Mangosuthu Buthelezi’s Weekly Newsletter to the Nation
My dear friends and fellow South Africans,
This week I returned from Britain where I was the guest of honour of the Royal Welsh Regiment for their Saint David’s Day parade and dinner. I felt very honoured as Her Majesty Queen Elizabeth II, the Regiment’s Colonel in Chief, performed the same role last year.
During the parade rich in pomp and tradition, I presented symbolic miniature leeks (the symbol of Wales) to some of the 600 Welsh soldiers to wear on their berets.
My great grandfather Mnyamana Buthelezi was the Commanding Chief of King Cetshwayo’s Regiments who fought against a small force of 139 men defending the mission at Rorke’s Drift, and which had inflicted the worst defeat ever on imperial Britain at the Battle of Isandlwana on the previous day, the 22nd of January 1879.
The British soldiers included B Company 2nd Battalion 24th Foot, who later became the South Wales Borderers, and then The Royal Regiment of Wales before forming the present Battalion two years ago.
Their iconic stand, eugolised in the film Zulu, earned them the respect not only of the British public, but also, in time, of the Zulus. Over the years a strong relationship has built up between the Welsh unit and the people of Rorke’s Drift and KwaZulu Natal. B Company has traditionally been named B ‘Rorke’s Drift’ Company to commemorate the action fought at the famous battle. Everywhere one turned there were prints depicting these famous battles.
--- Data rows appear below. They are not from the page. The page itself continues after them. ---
A =
190	120	148	143
97	196	221	146
181	190	209	151
223	138	207	133
191	170	156	177
219	165	187	200
163	157	153	174
83	148	53	203
179	165	167	185
170	191	203	194
197	165	162	128
191	173	177	164
172	187	203	169
199	136	155	191
132	128	116	197
Indices start at 1.
row 1 col 1: 190
row 14 col 2: 136
row 11 col 4: 128
row 11 col 1: 197
row 3 col 1: 181
row 15 col 3: 116
row 2 col 3: 221
row 15 col 4: 197
row 13 col 4: 169
row 10 col 3: 203
row 3 col 3: 209
row 11 col 2: 165
row 3 col 4: 151
row 9 col 4: 185
row 15 col 1: 132
row 12 col 2: 173
row 2 col 4: 146
row 3 col 2: 190

arr =
4498  4425  4540  3998  4992  4153  3878  4383  4385  4012  4638  4584  4278
4654  4533  4286  4569  4303  4705  4367  4690  4623  4715  4599  4722  4429
4356  4354  4802  4642  3849  5056  4676  3881  4448  4230  4554  4763  4088
4519  4515  4822  4399  4597  4347  4236  4434  4341  4194  4268  4242  4670
4640  4415  4197  4506  4515  4603  4405  4371  4287  4270  4324  4481  4417
4843  4800  4223  4640  4644  4782  4612  3719  4820  3847  4372  4185  3980
5081  3570  3363  4121  6165  3386  7962  5565  4197  5006  2924  4218  4940
4053  4089  4624  4259  4316  4000  4266  4666  4296  4582  4323  4415  4749
4388  4176  4290  4529  4654  4127  4237  4488  4352  4770  4711  4518  4549
4090  4154  3564  4538  4046  4676  4946  4197  4497  4574  4384  4602  4394
5094  4700  3882  4699  4713  5083  4526  4177  4176  4063  4272  4581  4138
5036  4109  3984  4454  5131  3952  6146  5304  4370  4623  3700  4265  4943
4131  4539  4663  4481  3909  4722  3380  4005  4506  4211  4848  4485  4248
Rows and columns are counted from 1.
(1, 1)	4498
(12, 6)	3952
(10, 10)	4574
(9, 1)	4388
(1, 6)	4153
(10, 11)	4384
(3, 11)	4554
(8, 5)	4316
(5, 1)	4640
(11, 2)	4700
(3, 13)	4088
(5, 4)	4506
(13, 12)	4485
(12, 9)	4370
(1, 4)	3998
(3, 8)	3881
(12, 1)	5036
(12, 10)	4623
(13, 7)	3380
(11, 13)	4138
(13, 10)	4211
(9, 3)	4290
(7, 12)	4218
(13, 9)	4506
(11, 3)	3882
(8, 3)	4624
(10, 12)	4602
(2, 7)	4367
(1, 3)	4540
(4, 1)	4519
(13, 3)	4663
(9, 11)	4711
(10, 7)	4946
(11, 5)	4713
(9, 8)	4488
(6, 11)	4372
(8, 10)	4582

X =
[[  5.3 -48.7  12.6   1.2 -31.0 -41.2  20.3 -22.0  -4.8  18.1   4.1  -3.6
   -2.4 -10.6  18.2]
 [ -1.0   2.0   7.1  15.7  -5.9 -12.6  14.6  -2.4  24.4  22.8   5.7 -40.1
   13.9  17.5   8.5]
 [ -0.9 -15.2   1.5 -28.2   1.3   5.8   4.9  -7.7 -16.1  26.6  -7.3 -10.0
  -28.5 -32.2  17.9]
 [ -3.9   8.9  -8.2   4.3 -12.2  -6.0 -30.3 -25.4  10.5 -23.1  -0.9  36.6
    4.0   7.1 -26.1]
 [  1.3  -4.1  22.1  -7.8  13.0  14.2  14.7  16.2   8.3  11.6  -1.3 -14.0
  -15.5 -22.8  -2.2]
 [ -4.6  36.4  29.0 -30.8 -19.1  11.3  22.2 -24.9 -10.2  -3.0  -2.1  24.8
  -28.1 -12.6  15.2]
 [  3.5  26.3 -26.9  -3.0   8.5  33.5   6.6  16.8   5.0   6.2   5.5 -53.1
   -9.7   4.4  25.1]
 [ 13.3  38.8 -19.4  20.8 -12.8  -1.4 -38.2 -13.8  20.3  -5.5  18.2   8.6
   12.8  39.7   3.8]
 [ -6.2  -3.2  26.3 -32.6  -1.9  -0.6  -1.9  -3.6 -30.7 -14.2  -9.6   6.1
   -9.3 -21.2  -9.4]
 [  1.3  13.3  -4.5   6.8 -17.6 -16.3  12.8 -19.8  14.2   7.2  11.0 -13.6
   18.0  19.1  12.5]
 [ 10.1   4.5  -3.1  13.8  21.5   7.1 -11.0   9.8  13.8 -20.8   4.1  -2.6
    3.6   7.1 -42.9]
 [-25.3 -28.9  16.7 -27.8  11.0  12.8  -2.5   5.2 -32.4   5.5 -28.7   7.9
   -8.6 -21.4   4.9]]
Rows and columns are counted from 1.
(1, 1) = 5.3
(9, 10) = -14.2
(9, 1) = -6.2
(9, 7) = -1.9
(10, 12) = -13.6
(12, 10) = 5.5
(12, 12) = 7.9
(11, 6) = 7.1
(11, 10) = -20.8
(11, 12) = -2.6
(2, 11) = 5.7
(11, 8) = 9.8
(12, 8) = 5.2
(9, 8) = -3.6
(12, 7) = -2.5
(2, 13) = 13.9
(5, 1) = 1.3
(3, 11) = -7.3
(6, 4) = -30.8
(9, 9) = -30.7
(5, 7) = 14.7
(8, 9) = 20.3
(4, 1) = -3.9
(7, 14) = 4.4
(8, 12) = 8.6
(1, 5) = -31.0
(11, 2) = 4.5
(12, 2) = -28.9
(11, 3) = -3.1
(5, 2) = -4.1
(12, 15) = 4.9
(12, 5) = 11.0
(11, 11) = 4.1
(6, 5) = -19.1
(7, 6) = 33.5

The Regiment has gained 244 Battle Honours, far more than can be displayed on the Colours, and 43 of its soldiers have received the Victorian Cross.
I told the Regimental officers that I had come as a friend with a keen appreciation of the deep bonds of history that tie our peoples together, especially those between the Royal Welsh Regiment and the Zulu Nation. I observed that the ‘essential character’ of a nation is mirrored in her Regiments: character that has been tested by bravery and hardened by warfare over centuries. The following day I travelled through the emerald green Brecon Beacons, so strangely reminscent of the verdant hills of KwaZulu Natal faraway, to visit the Royal Welsh Museum in Brecon where Zulu Assegais spears, examples of fine beadwork worn by the Zulu warriors and the original Colours of the 24th Foot carried into the battle of Rorke’s Drift, are on display. I would have liked to linger a little longer, perhaps alone.
Then to the cathedral where, as the rain softly fell outside, I gazed upwards to the famous Queen’s Colour 1/24th which was saved by Lieutenants Melvill and Coghill at Isandlwana. Both officers, who were killed by the Zulus, were each later awarded a posthumous Victoria Cross. These particular Colours, because of their significance, were encased in 2002 to prevent further deterioration.
In making this visit, I was following in the footsteps of His Majesty King Goodwill Zwelithini, who had undertaken the same journey a few years ago. The visit, you will understand dear reader, was moving and one felt that one could almost reach out and ‘touch’ living history as the past and present mingled. I remembered how my late friend David Rattray always said that Isandlwana should not be viewed as a ‘British defeat but a great Zulu victory’, recalling how the Zulus had great mobility, courage and tactical ability.
The tales of bravery and altruism, foolishness and colonial arrogance can still inspire and teach us today from Kabul to Baghdad and, yes, to Serria Leone and Darfur too.In fact, on the same day as the parade and dinner, the news broke that the Queen’s grandson, Prince Harry had been serving for ten weeks on the frontline in Helmand Province in Southern Afghanistan.
Just as a pertinent aside, several people mentioned to me how the Mercenary Bill passed last year effectively bars South Africans from serving in Her Majesty’s armed forces without having to relinquish their SA citizenship. This is a shame because I know that the Royal Welsh, for instance, might like to enlist a Zulu officer in the future. Would that not be a fitting and powerful gesture?
We all too often forget that the United Kingdom’s and South Africa’s practise of statecraft is located within very different spheres, e.g. the EU and NATO, and one major overlapping sphere, the Commonwealth. (I define statecraft as the art of diplomacy that takes a long lens view of a nation’s interests in contrast to a politician’s more short-term perspective). These differences have sometimes come to the fore over, for example, how best to resolve the Zimbabwean crisis.
But for me the trip underlined the enduring and, I will dare say the words, ‘special relationship’ between South Africa and the United Kingdom. Quite apart from our close cultural, economic, linguistic and social ties, the UK remains South Africa’s most important export market not only for fruit, vegetables and other agricultural products, but also for manufactured, value added exports such as clothing, automotive equipment, wine, furniture and many other products. The relationship is mutually valuable and should be built upon. I hope that others will follow in my footsteps so that the relationship between our countries can be ever deepened – it is a great journey.